To enable it with track loss proposed by us, in train_settings/joint_pose_nerf_training/<your_config.py>, set settings_model.track.precompute_ka_for_track_loss=True and settings_model.loss_type = 'photometric_and_track_and_depth_reg'.

Track based Loss

We propose to calculate the reprojection loss in the feature track scope.

To enable it in the training, in train_settings/joint_pose_nerf_training/<your_config.py> set settings_model.loss_type = 'photometric_and_track, which means we are using photometric rendering loss and track reprojection loss.

The implementation is in source/training/core/base_track_loss.py and source/training/core/track_graph.py.

Depth Smoothness loss

The depth smoothness loss encourages the image gradient align with depth gradient, which is implemented in source/training/core/base_depth_reg_loss.py. You can now enable it by set settings_model.loss_type = 'photometric_and_track_and_depth_reg, which means we are using photometric rendering loss, track loss and depth regularization loss.

Code structure

The framework in source/ consists of the following sub-modules.

  • training:
    • core: the losses, sampling strategy and metric files
    • engine: Classes for main training routine
    • base.py: Base class for the NeRF/pose trainer. All the others inherit from it.
    • nerf_trainer.py: The main engine for training a NeRF model, considering fixed ground-truth poses. Only the NeRF model is optimized. It inherits base.py.
    • joint_pose_nerf_trainer.py: The main engine for training of the NeRF model jointly with refining initial noisy camera poses. This corresponds to SPARF's main use case. Optimized are the NeRF model and the camera pose estimates. It inherits nerf_trainer.py.
    • nerf_trainer_w_fixed_colmap_poses.py: The main engine for training a NeRF model, considering fixed poses, obtained from COLMAP (or some other initialization).

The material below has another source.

rotation steps, each row followed by its count of steps:
The counts run from 0 to 287.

The poses are therefore most likely noisy. Only the NeRF model is optimized. This is to show comparison to the joint refinement. It inherits nerf_trainer.py.
  • train_settings: Contains config files, specifying the training of a network. For each experiment, we create a new config file in train_settings. The logging and saving will adapt accordingly so only the config file needs to be created in train_settings.
  • admin: Includes functions for loading networks, tensorboard etc. and also contains environment settings.
  • datasets: Contains integration of a number of datasets. All datasets inherent from the base Dataset class in datasets/base.py
  • utils: Contains functions for logging, visualizations, geometric operations and colmap initalization.
    • geometry: Utils for geometric transformations
    • colmap_initialization: Utils to initializes poses with COLMAP, run with different matchers
  • models: Contains NeRF model definition, different pose parametrization and the correspondence network wrapper.

License

This code is licensed under the Apache 2.0 License. See LICENSE for more details.